Saturday, December 15, 2007

ALTERNATIVE SOCIETY 1970s: FEEDBACK

(Left to right) Nick Saunders and Nicholas Albery
(Photo by Mark Edwards/Still Pictures)







Back in August 2006 I published three posts (below) about Nicholas Albery, Nick Saunders the BIT Travel guide to India and Australia and the Arts Lab movement.
Previous postings from THE GENERALIST Archives (August 2006)
ALTERNATIVE SOCIETY 1970s: BIT by bit

  • ALTERNATIVE SOCIETY 1970s: BIT Travel Guide
  • ALTERNATIVE SOCIETY 1970s: Arts Labs
  • ALTERNATIVE SOCIETY 1970s: Nicholas Albery
  • ALTERNATIVE SOCIETY 1970s: Nicholas Saunders

  • Regular readers will be interested in the following valuable feedback - one message which arrived almost a year ago, the second which came today.
    Hi!
    I am Josefine Speyer, the widow of Nicholas Albery and have just discovered your website, six and a half years after Nicholas' death. It gave me great pleasure to read about Nicholas and his doings in such detail. You must have known him or interviewed him? I wonder.

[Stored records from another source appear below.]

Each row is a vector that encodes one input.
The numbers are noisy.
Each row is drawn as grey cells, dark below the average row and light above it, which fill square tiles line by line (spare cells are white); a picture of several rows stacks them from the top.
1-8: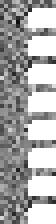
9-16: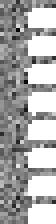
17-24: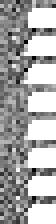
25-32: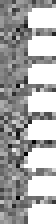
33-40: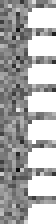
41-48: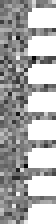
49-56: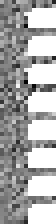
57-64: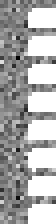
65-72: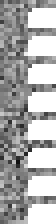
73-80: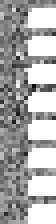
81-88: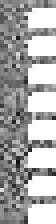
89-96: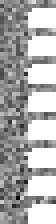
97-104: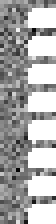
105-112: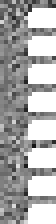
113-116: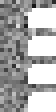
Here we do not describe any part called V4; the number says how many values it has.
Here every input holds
a value of V4, together with a list of up to two items, each a point on a 5-point line and a true/false value.
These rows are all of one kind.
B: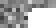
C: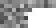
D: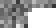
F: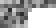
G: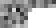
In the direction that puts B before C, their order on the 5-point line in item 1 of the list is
B, G, C, D, F.
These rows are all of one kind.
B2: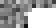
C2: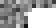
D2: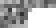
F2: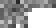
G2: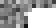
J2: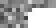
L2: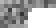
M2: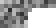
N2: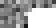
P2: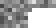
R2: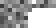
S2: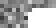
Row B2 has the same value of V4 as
C2, G2 and N2.
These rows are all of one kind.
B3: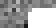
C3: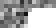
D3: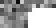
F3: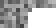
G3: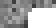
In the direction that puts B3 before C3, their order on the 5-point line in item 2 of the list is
F3, D3, B3, C3, G3.

    I have just been at a Christmas gathering yesterday organised by the Saturday Walkers Club which is going strong 10 years after Nicholas first published his 'Time Out Book of Country Walks.' There are now about 200 people who are doing various country walks every week. They have built up a tribe of walkers, many of them used to walk with Nicholas. They have published the 'Time Out Book of Country Walks 2'. Apart from getting exercise and keeping fit, the groups are a wonderful opportinity for networking and wideing ones social circle. They also organise theatre outings and other events, and several couples who first met on the walks are now happily married.

    When Nicholas first came up with the idea of a self oganising walking group, I could not believe this kind of thing would work, but it did! And wonderfully so.

    The Nicholas Albery Foundation is now The Natural Death Centre, which also runs the annual Poetry Challenge in October every year.

    Nicholas died before his time. Had he been alive today he would be deeply involved in getting projects off the ground that create sustainable community, helping create discussion and ideas to stop the destruction of the environment, the issue of terrorism and thinking about a future that would allow for 'nature to be at ease'.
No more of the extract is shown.